A small pilot trial tested whether a single low dose of ketamine (0.5 mg/kg) can reduce fatigue in people with chronic illnesses such as cancer, fibromyalgia, chronic fatigue syndrome, or lupus. Ten participants received both ketamine and the active placebo midazolam in random order, with a washout period between treatments. Because fatigue levels differed between the two study periods, results were analyzed separately. In the first period, fatigue scores dropped 21.0% after ketamine and 17.7% after midazolam; in the second period, the drops were 10.9% and 12.6%, respectively. The differences were not statistically significant, but the ketamine group showed a peak 38.7% reduction one day after infusion. The authors suggest future studies avoid crossover designs and find a better active placebo.
Journal of affective disorders
December 15, 2024
Rodrigo Machado-Vieira, Gregory H Jones, Alan C Courtes et al.
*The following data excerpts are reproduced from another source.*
In the data rows, 128 means zero.
Here is a table of points, one per row:
[104 184 103  87 154 127 138 105 129 133  57 125 106 119 152 160 181 175
  86  73 159 143 123  41  32  66 149 105  76 114 160 143 169 161 167 117
 114 104 101 119  92 157 100 115 101  44  93 158]
[ 54  92 148 161 182  93  54  97 122 129 202 137 194  93 144 102 142 169
 192 190 191 128  87 125 173 119 138 132 127 164 197 134 122 151 112  99
 141  65 104 182 146 237 130 160 171 150 145 132]
[178 184 118  78 124 139 171 156  62 159  81 162 154 100  81 115 150  96
 128 170 113 119 139 179 141 181 194 134 165 164 128  93 139 123  94 161
  77 130 108 167 175 196  24 113 216 175  14 120]
[118 115 150 117  91 117 124  94 112 181 142 119  76  71  61 139  96 147
 134 145  95 193 106  81  55 126  91 174 174 113 166 145 119 127  58  75
 137 101 161 137  29 132 195 192 115 114 103 220]
[ 83 161  68 140 104 184 121 106 163  98 116 176  99  37 143 104 133 207
 117  91  89 137 149 145 161 112 183 189 130 116 172 225 125 112 112  52
 149 185  97 148 166 108 110 120 139 127 183 114]
[143 104 129 172 105 126  95 119 125 162  56 156 190 130  84 132 148 175
 196 109 130  94 130 142 156 107 151 138 146 152 176 123 177 122  79 165
 104 122 202 210 134 126 211 122 175 125 171 109]
[198 221 128 109 120  96 111 196 200 105 195  82  91 119 116 142 144 170
 161 150  95 132 190 108 102 122 112 106 123 124 127 138 115  83  62 126
 201 168 186 140 178 220 143 132 111 118  97 107]
[113 184 204  70  46 139 114 179  81  96 101 103 119 143 106 104 106 183
  16 140  76 108 132 106 190  84 184  49 119 125 121  97  66 136 114 156
  96  12 119 112 111 149 144 137 117 124 111 118]
[ 99 186 106  85 156  94 117  89  79 115 115 138 150 139 173 186 172  88
  48  89 115 167  71  95 184 107 105 114 133 115  50 111  39  31  80 123
 133 181 176 160  76 182 157 107 154 150 184  90]
[148 122 150 175 129  77 164 121 109 188  87 113 144 112 116  63  66 115
 160 188 101 144  95  87  99 168 148 157  94 172  27  73 114 211  77  59
 156 120 132 151 116 129  93  25  64 104 166  98]
[ 96 179 165 171 207 142 149 143 118 113 152 158 192 153  91  65 142  91
  81 126  79 149 207  97 126 171 109 188 120  98 168 122   2 140 165 149
  65 109  93 164  96  58 133 145 112  75 164 105]
[ 84 170 137 103 226  94  76 146 178  91  96  98 166 117 139  64  86 143
 170 118 150 147 101 146 106 100 161 135 106  66  98  91 129  75 100 184
 146 119  82 198 195 117 131 171 102 117  97 152]
[124  73 122 126  95 148  99  63  52  99 122 105 169 160 151 165 102 110
  58  72 131 115 123 135 103 174 168  85 195 210 155 120 177 102 106 124
  98 187 156 180 169  74 130 110  88 113 107  80]
[135  63  89  57 127 100  20  91  85  96  61  72 101 145 195 103 151 117
 214 170  89 149 199 153 149 145 152 191  74 122 150 178 102 136 146 147
  75 136 195  90  73 169 184 108  49 170  97 102]
[ 98 144 138 122 156 175 123 124 123 138 116 124 128 136  86 143  81 133
 162 112  78  84  88 105 141 197 133 141  81 118  71  92 115 143 129 128
 185 146 162 123 142 147 105 153 129 155 130 155]
[168  94  75  22 129 108  79 102 158 118 181 123  70 114 152 107 112 118
 141  87 116 138 144 213 131 120 176 109  89  85  91  57  64 234 150  76
 132 150 120 105 164 107 129 112 148 121 129 123]
[150  90  80 246 179 188 152 143 124 129 113 126 145  68 124 160 143 140
 155 154 117 170 192  73 164 138 225  64 108 124 122 168 127 150  85 130
  86 153 122  58  95 140 102 130 130 122 105 101]
[199 109 121 123  96  96 108  81 133 132 143 102 150 107 141 220 152 111
  98 164 145 120 181 167  90 137 138  66  56  97 165 114  92 120 109  53
 108 120 110 208 161  72 124  95 119 164 124 254]
[148 148 158 153 147 148 147 101 122 112 122 206  97  98 149 137 208 121
 155  97  78  48 180 139  73 133  51 103 191 113 110 145 116 178  51 173
 157 113 105  93 143 131 167 119  94 183 148 125]
[101  66 181 118  96  45 171  70 122 121 121  99 120 136  66  40 146 183
 127 115 115 134 113  70 181 151 134  77 120 111 157 124 167 190 106 116
  94 131 112  99 181 134 155 145 196 109 154 131]
[144 179 100 121 130 145  73 125  76 150 152 180 138 190 106  90  48  88
 122  57 113 126 214  92  66  99 127 159 160  91 188 116 150 111 144  90
 113  63  40 142 143 191 118  64 146 176 164 144]
[ 53 174 105 142  59 132 182 101 226 167 141 111  65  82 100 157 106  82
 124 174  60 116 146 210 141  55 113  96 105 130 153  78 155 116 172 105
  56 135 103 164 118 146 162 122 117 182 129  32]
[ 87  75 126 134 111 120 187 175 124 135 141  85 144 107 121  92 110 164
 120 108  66 111 167 181 190 157  29  87  77 157 200 149  84  90  98 134
 183 131 107 182 167 142 109  90  94  60 140 149]
[ 93  77  51 113  99 108 110 203 149  73  53 149 218 187 121 160  79 194
  76 194 123 178 135  75  86 149  92  88 162 160  77  97 123 170 199 120
 165 137  45  84 117 131 220  97 165 208 137 148]
[ 75 136 120 126 179 179 126  98 142 124 114 181 122 163  58 115  97  85
 115 222 164 100 118 211 141 231 135  90  60  92 182 142 125  65  92 144
 162 143 109  46  96  94 163 151 125 106  84  90]
[169 192  90 213 112  70  90 113 116 170 162  99 134 141  80 143 145 135
  95 136 156 114 140 150 154 125 126 173 151  72 121  65 121 111 155  93
 125  96 160  74  65 186 121 131 134  74  67  84]
[163 122 137 114 106  99 104 174  93 138 196 163 139  80 123 112 133  81
 150 113 110 185 131 124 128 189 157 133 180  32  85 102 147 108 116  65
  73 176 197 100 173  74  96 190 109 105 235 181]
[160 188 195 122 137  96  86 132 108 123  92  46 178  67  68 131 164 108
  89 122 129  77  61 163  65 154 112 169  97 163 190 181 133 130 170 131
 129 125 166  60 139 111 106  91 176 205 165 130]
[ 96 133  80  88 171 194 207 140  51 157 142 127 145 116 138 120 136 132
 208 171 148 156  70 171  76  69  79  99 155  53 113 145 165 157 151  98
 109  83 132 110 174 155 145  75 120  99 179  40]
[131 148  69 148 177 156 181 167 125 152 175 151 121 154 125  88  86 191
  68  53 178 135 107 151 148 131 125 111 143 188 126 156 109  87 109  76
 136 164 191  86 199 176 176 146 127 146  71 141]
[143 178 147 160 140 104 250  95 198  91 109 143 199 251 122 159  84 149
 170 147 137 107 140 190 115 138 240 163 204 169 155 132 116 165 190 148
 183 181 221 147 119 145 144 145  87 147 175 167]
[186 129 122  96  37 179  83  65 214 111 110 146  92 125 121  98 158 109
 144 169 209 161  68 112 114 176 133 149 174 176 114  97  56 127 153 185
 142 104  96 164 144 125  94 177 159  91 190  91]
[ 83 122 136 116 103  75 140 170  71 157 154 112  90 208  90 206 127  67
 136 124 133 213 102 134 114  97 136 162 120 187 196 183 126 205 128 171
 106 168  90 129 182 144  99 192  61  74  87  99]
[119 123  88  64 133  87 151 133 149 144 103 152 129 127 114  68 122 141
 175 103 150 171  98 148 157 178  95  89 216 155  93 160 125  82  73  72
 112 103 109 145  24  48  91 156  84 156  75 100]
[101 101 109  90 195 113 126 145 125 107 154 195  49 101  83 119 204 149
 137 168  79 113 123 106  84 100 219 122 128 177 178  32 162  64 131 145
 166 126 146 137  74  61 121  77 132  71 131 147]
[148 199 108 124 145 165 100 106 148 147  57  67  82 206 118 126 125 125
 193  88 107 125 115 114 147 120 113  83  88 201 104 147 116 100  82 160
 101 114 117  93 139 112  92  96 158  54 172 174]
[185  85 200 148  93 119 163 126 133  75  63 110 174 172 115  50 122 104
 160 152 202 153 134 163 113  14 112  76 129  86 129 121  84  54 134  78
 111 179 124  69 123 126 105 106  86 104 125 156]
[183 124 119 149 115 134 125 148 241 170 163  87 155 151 174  68 116 126
  97 114  64 148  88  81 141 145 122 109 169  92 167 152 228 152 125 214
 171 127 113 116  90 104  59  49  77 164 108 134]
[102 129 152 183 114  68 103 117 146 122 116  89  86 168 194 129 123 162
 135 191 131  90 220 116 114 180 110 202 183 166  83  96 186  61  95  83
  81 110 106  88 180 125 146 158 153  89 151 120]
[ 93  95 133 124 109 131 137 140 151  99 112 120 213 128 132 174 145 128
 192  75  10 115 127 142  87  83  98 137  96 129  56 142 137  60 185 115
  58 118 132 114  97 128  49 179 198 137 112 139]
[177 137 127 104 137 128 125 115 113 206 135 100 108 110 108 166 122 104
 157 128 138  26  69 108 233 108 140 158 168 129  94 121 128  95 160 126
 108 123  21 100 162 112 219 132  39 119 157 181]
[107 189 163 149 108 132 173  89 117  37  68 109 108 167 192 217 133 157
 150 116 118 170  68  93 153 154 120 150 117  30 186  90 138 164  61 123
 122  58 136 119 181  88 117 158 131 173  76  72]
[100  39 202 108 181 165 145 193 159 150 135  72 151 108 101 198 146 136
 105  47 136 109 148 149 134 117 187 214 137 126  48 134 120 135 111 107
 148  75 115 147 105  61 159  83 109 144  99  59]
[ 94 148  99 137  79  43 200 180  67 133  76 169 158  79 219 144 185  88
  79 156 201 124 136 173 156 143 138 142 103 133 131 112 144 111 137 182
 188  93 120 143 114 135 104 137  65 126 179 125]
[156  57 101 177 150 173 156 105 172  81  89 107  87  89 142 161  72  68
  85 120 171 148  70  89 147 182 169 172  94  98 109 169 128  75 148 100
  71  68 118 157 157 195 110  76 137 124 122 166]
[156  84  53  93  95  93 202 137 132 116 139 171 140 133 161 113  90 103
 153 175  99  21  76  45 157  75 115 200 134 137 167 169  50 135 168 155
 141 119 178 106 115  83 115 110 207 138  56 178]
[171  86 220 108 141 133 114  83 152 181 147 214 143 113 214 145  48 105
  93 116  92 176 133 181 119 124 111  96 144 135 139 186 130 102 162 174
 153  84 169  95 128 159 149 125 160  38 111 105]
[162  96 168 145 159  84 132  47 101  70  99 183 140  93  61 171  98 131
 135  90 140  74 168 132 146 119  60  99 127  98  82 112 154 181 150 133
 185 183  71 123  87 169  88 173 142  84 103 100]
[124 146 141 197 104 112  90  90  57 166 161  86 113 175 167 139 164 134
 179 122  87 107  95 102  93 170 162  32  90  93 136 177 113 105 189 126
 193 147 109 179 102 114 154 109 142 138 126 114]
[ 76 127 120 123  89 174  69  96 190 169 113 175 204 139 160 114 234 142
 122  55 137 159 140 129 172 156  84 164 113 153 132  45 149 168 175  68
 131 141 145 100 144 127 124 107  87  56  30 148]
[109 126 131 117 166 211 119  73  78 112 163  76 128 152 138  87 165  29
  88 183  83 109 108  87 165  84  97 110 217 136 123 142 130 163 152  72
 186 151 136 144 160 124 117 154 141 143  76 123]
[144  85  83 155 168 158 143 126 144 116 156  52 143  97 154 134 152 156
 102 136 131  82 128 119  36  77 144 117 125 216 132  94  99 130 139 109
 157  88 118  91 141 144 107 239  93 155 164  87]
[168 132 116 145 139 147 118 203  97 106  50 113  61  99 163 155  83 103
 172 102 120 159 167 145 165 150  93  77 187 177 194 102 112 148 173 127
 173  45 111 123 120  91 102 187 147 125 147 159]
[ 89  94  72  44 111  97 127 127 163 135 163 148 145 127  51 134 100   0
 112  91 161 127 185  25 124 146 107  96  30 130 130 150 181 116 100 143
 142  96 190 124 151 120 109 161 115 172 198  74]
[183 134 180 110 176 180 134 154 176 187 145 204 145 255 138 187 183 222
 111 234 183 148 159 139 188  95  88 110  69 143  85 184 165 162 127  94
 110  97 184 193 112  90  87 151 131 211 157 150]
[ 38 129 118 109 100 147 147  75  75 116 168  96  57 107 122  83  83 224
 123 142 188  80 181 118 118 182 114  96 158  86  57 170 137 127 245 181
 101 113 185 178 122 109  70 101  98 127 106 135]
[113  93 176 184 155  59  67 189 141 106 173 202  71  96 130 194 130 142
 170 165 138 139  74  77 120 109  70  95 132 164 115  94  72  96 168 166
  79 176 159 122 193  90 100  48  95 141  87  97]
Along one direction, these points spread out more than along any other. Take the direction at right angles to it along which they spread out most. Go by this last direction. How many in every 100 of the points above lie lower along it than each point below? Round to a whole number. More than half of the points above lie lower than the first one.
[101 111 181 194  67 150 140 123 108 219 189 125 104 144 200  80  92 109
 162  65 196 146 156 115  95  95 147 142  57 137 107  70  66 112 107 146
 159 142 103 110  79  66 136 163 220 206 110  85] 47
[176 165 168 141 113 244 170 141  73  64 165 140 151  73 126 107 109 114
 164 132 119 167 133 103 140 133 110 143  38 143  81  54 191 145 176 198
 113 167 167 162 117 162 237 163  88 106 120 177] 47
[151 140 151 126 193 127 127 151 107  44 206 120  79 167 164 129 113 148
 126  74 138 137  76 163 194 162 105 157 107 191 198  96 173 143 143 105
  87 165 108  91  16 152  95  99 131 203 207 143] 47
[139 150 156 131 132 109 157 144 108  36 140 133  84 158 175  85 138  39
  87 138 145 108 143 148  71 101 103 147 106 165 102 174 198 162  54  89
  72 108 118 170 118 129 182 109 176 107  76 131] 75
[161 125 115 107 208 152 129 102 148 208  50  64  95  79 139 124  90 163
  74 143 185 136 139 102 102  97  39 141 165 115 186  72 103 146 123 167
  73 215 166 164 136 113 144 130 152 143 139 110] 53
[ 67 245 164 163  85 125  22 168 180 105 136 147 155   0 130 116  78  88
 158 104 207 126 140 125 149  99 150  92 173 142 148 204 154 190 164  93
 132 174 161 113  96 110 143 101 131 112 132 142] 30
[104 110 182  94 132 136 148 220 167 191  81 137  89 150 213 132 123  91
  88 152 102  90 108 113 117 166 176 143 123  59 132 136 173 145 129 106
 163 231  84 137 124 156 145 196 190  99 133 127] 53
[211 109 102 170 102  95  69 133  84 107  91 186 119 145  71  59 123 194
  79 101  86 119  62 131 124  68 127 185  58 124  87 200 182 112 157 117
 166 131 101 166 160  80 131 189  98 168 109  72] 63
[126  72  40 196 163  93  86 172 165 148 149 113 120 149 132  99 156  74
  74  79 110  60  78 201 112 138 116  74 128  76  91 121 133 192 111 184
  59  85 178 131 106 126 151 178 141  97 163 186] 32
[106  97 176  98  96 163 145 118 157 159 157 196 115 135 119 132 186 137
 133 124 127  92  99 122  53 162 160 129 161 125 134 146  75 101 115 167
  86 128  70  73 155 223 134 107  55 154 152 161] 49
[201 151  80  51  74 124 166 193 119 117 218  85 194 135 126 178 156 185
 174 111 175 104 123 117 113 195 130 140 150  97 153 158 121 119 119 144
 117 131  82 137  87 107 160 117 159  55 108  89] 53
[157 140 128 142 164  80 208  69 138 156 156  98  96 125  82 138 208 134
 106 137 134 255 188 166 170 111 134 167 146 156  82 177 163 119 185 215
 172 107  81  96 170 107 173 126 190 181 124 195] 60
[ 92 145  88 106 100 159  77  71  93 136 188 137 187 129 153 170  63 141
 101 193 133 114 130 157 144  40 120 182 141 124  87 120 171 135  33 179
 161 155 100  59 105  68  54  93 127  97 160 171] 46
[ 76  31 128 154  63 184 126 202 123  85  92  89  69 143  62 140 173 116
 121 114 175 147 153 173 139  80  96 169 166  68 121 122 113 112  99 152
 201 159 158 144 120 166  92  62 151 135 143 168] 49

Fatigue, a multidimensional condition that often overlaps with depression, responds only modestly to standard antidepressants and mood stabilizers but has shown positive response to intravenous ketamine, which is limited by cost and access. This study evaluated a single 50 mg dose of intranasal ketamine in 28 individuals with major depressive disorder or bipolar depression, about 60% of whom also had alcohol use disorder. The group by time interaction for the NIH-Brief Fatigue Inventory score was significant, favoring intranasal ketamine over placebo at 4, 24, and 48 hours post-treatment. Intranasal ketamine was well-tolerated with minimal adverse effects. The findings suggest intranasal ketamine induces rapid anti-fatigue effects and may serve as an alternative rapid-acting option for fatigue across different medical conditions.